Patent Owner Calls IPR Process Unconstitutional At Fed. Circ.

Law 360, Washington – September 11, 2015, by Jimmy Hoover – The owner of a now-invalid patent claiming the Patent Trial and Appeals Board’s inter partes review process is unconstitutional argued to a Federal Circuit panel Friday that patents are property rights that must be adjudicated in court rather than in administrative agencies.

MCM Portfolio LLC, which is suing Hewlett-Packard Co. for infringing its late flash memory patent, stressed to the panel that individuals whose property rights are challenged by a third party are entitled to a jury trial in a court established by Article III of the U.S. Constitution: a right neglected by the IPR process established by the America Invents Act.

Under the AIA, which Congress passed in 2011, third parties, typically those who have been targeted in an infringement action by a patent owner, can petition PTAB to review a patent for validity on a timeline far more efficient than in federal district court where such validity findings took place before.

According to MCM’s attorney, Edward P. Heller of Alliacense Limited LLC, cases litigated in common law courts “are inherently Article III cases and cannot be remanded by Congress and given to an administrative tribunal.” Otherwise, said Heller, “there would be a constitutional violation of Article III of the structure of our government.”

Heller cited a 2011 high court decision in Stern v. Marshall, a bankruptcy case involving the estate of late model Anna Nicole Smith, which he said affirmed that argument.

According to William Havemann, a lawyer representing the U.S. Patent and Trademark Office, “Congress did not take away any right” through the AIA, but rather provided an alternative route for patent adjudication by an “expert government agency,” citing a 1995 Federal Circuit decision in Patlex Corp. v. Mossinghoff that upheld the agency’s authority to conduct patent re-examinations. That case, Havemann said, correctly deemed patents “public rights” that can only be conferred by the USPTO.

“A patent is a creature of Congress … a monopoly that operates against the public at large,” Havemann told the panel.

Heller blasted the notion, saying public rights cannot be adjudicated in Article III courts, calling the two concepts “mutually exclusive.” To find otherwise, Heller said, would be to overrule three governing Supreme Court decisions on the issue.

While Heller spent nearly his entire argument on the constitutionality question Friday, MCM has hedged its bets in the case, arguing in its January brief to the appeals court that the board erred since HP lacked standing to challenge the patent in the first place because its petition was untimely.

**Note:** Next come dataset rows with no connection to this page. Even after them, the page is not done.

There are 5 ways to turn a row about zero (a turn may also mirror it). The second row of each pair is the first, turned, with some noise. The first 35 pairs use one turn. New pairs use 2 turns, one after the other, and a turn may come again.
Known pairs, each followed by its turns in order:
[ 34 -19  15  -3   4  11]
[ 14  32 -10 -23  -7 -23]  (0)

[ -5 -12 -28   2 -15 -49]
[-38   0 -20 -24  -3 -13]  (4)

[ 44  27   6 -52  15  31]
[-31   4  36 -13 -69   9]  (3)

[ 42   2  -6  11  -8 -14]
[-20   2  -5  26 -26 -18]  (4)

[ -7   3  34 -67 -10 -35]
[ 23 -28 -53 -24  49 -17]  (2)

[ -7  11   0  55  57 -11]
[  4  11  27 -41  49 -27]  (1)

[ 2 22 58  9 62 22]
[ 66  15  21 -31  39  26]  (1)

[ 23 -13 -16   1  16 -11]
[  8 -10  -1  17  20 -24]  (1)

[  7 -67 -42   7   2 -37]
[-17 -51  36  58  29  11]  (2)

[-6  8  4 13  1  6]
[ -4  11   8   2 -13  -1]  (2)

[32  5 -1 12  2  8]
[-23  19  -1  -8  -5 -19]  (0)

[-13  -2 -15   3  67 -17]
[-16  11 -45  20  35  28]  (0)

[10  5 19 30 29 14]
[ 31   3 -21  31   5   5]  (4)

[ 1 -7  4 19 10 -5]
[-2 19  2 -5 11 12]  (0)

[-11  -2 -21  -2   6  -4]
[-19 -16   2   3   6   2]  (1)

[36 32  2  5  7 -1]
[-13  -1   5  48  -5   7]  (4)

[ 26  25   2 -54 -15   6]
[ 31 -38  -4  29 -34  18]  (1)

[-14   3 -13 -10   9 -18]
[  0   5 -10  10  -9 -26]  (3)

[ 33 -67  32  30   8  11]
[-44  11  57   1  43 -25]  (2)

[  6  -9   7 -40   9   7]
[  2  17  23  -9 -16  25]  (4)

[-11   2 -12  33 -12   5]
[ -5  -4 -13   9  30  13]  (3)

[ 18 -12  15  10 -67 -38]
[ 12 -15  53 -64  -7   5]  (0)

[-10 -22   5 -11 -20 -21]
[-23  16  12  24 -10   9]  (1)

[ 12   5 -18   7  10 -11]
[ -4  15 -14  12  -8   0]  (3)

[-19 -23  -5 -12 -37 -19]
[  6 -49   4  -4   2 -21]  (2)

[-14  -1 -12 -67  -3   5]
[ -5 -37   4  32  -7  38]  (1)

[ 21  24   3 -10  -1  -4]
[ 22  21 -14   8   5  -3]  (2)

[-29  -3 -40  34  26 -14]
[ -7  36 -30  15  33 -20]  (3)

[-54   3  10 -33 -11   4]
[-13 -38  18 -10  18 -40]  (3)

[-24   5  -2   2   2 -14]
[  2 -17   5   5  13  22]  (0)

[-39 -28 -62   4 -15 -24]
[-33  26 -23 -54  22 -30]  (4)

[ -1 -20 -11 -16  -6  -9]
[ 10 -12 -14 -10 -11   8]  (0)

[ 17  -3  16 -29  43   3]
[ -6  22 -15  -7  46  29]  (2)

[-29  60   2   1  67  19]
[ 26  14 -10  36  68  61]  (4)

[-53 -14 -51   2  -4  19]
[-20  15  20  30  49 -36]  (3)

New pairs, each followed by its turns in order:
[ -9 -59 -15  15   2   2]
[  3  14 -25   6  57  16]  (1) (4)

[  1  -3  16 -23   7 -18]
[ 5  1  3 15 24 20]  (0) (2)

[ 22 -33 -27  11   6  -6]
[-23   5 -27  -6 -11  36]  (3) (3)

[ 12  -7 -23  17 -35   3]
[ 20 -20 -26   5  -3 -26]  (4) (3)

[ 1  4  5 -3 -5 63]
[  1 -46 -48  11 -10  -5]  (1) (1)

[-26  13 -27   9  19 -10]
[-20  -9  -3   1  15  35]  (3) (0)

[-17  -5   4  64  34  -8]
[  6 -73   2 -20  23 -14]  (3) (1)

[ -8  26   3 -19  -2 -13]
[ 30  15  20  -8  -4 -13]  (1) (0)

[-21  29  11  26  12   5]
[ -2   1  29   1 -16  37]  (1) (4)

[  2  -7  -6 -14   7  22]
[ -1 -13 -22  -5  16  -7]  (1) (1)

[ 19 -59  22  26 -24  -8]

MCM maintains that an HP affiliate, Pandigital Inc., was served with a complaint more than a year before the petition was filed, thus violating the AIA’s time-bar.

On Friday, HP blasted the argument, saying MCM has effectively challenged the board’s institution decision, which under the AIA, is “not appealable.”

That argument closely mirrors a similar one made by Apple Inc. last month before the Federal Circuit in a bid to hold in place the PTAB’s invalidity finding of software patents Achates Reference Publishing Inc.

During that case, Judge Prost appeared more concerned with the AIA’s one-year, post-lawsuit deadline than the more nebulous bar to institution appeals, which many have argued does not apply to jurisdictional claims, but rather the merits of the institution decision.

U.S. Circuit Judges Timothy B. Dyk, Sharon Prost and Todd Hughes sat on the panel.

The patent-in-suit is U.S. Patent Number 7,162,549.

MCM is represented by Susan Anhalt of Fountainhead IP LP and attorney Edward Heller.

USPTO is represented by in-house counsel William E. Havemann, Mark R. Freeman, Nathan K. Kelley and Scott Weidenfeller.

HP is represented by Marcia H. Sundeen, Robert L. Hails Jr., Adeel Haroon, Rose Cordero Prey and T. Cy Walker of Kenyon & Kenyon LLP.

The case is MCM Portfolio LLC v. Hewlett-Packard Co., case number 15-1091, in the U.S. Court of Appeals for the Federal Circuit.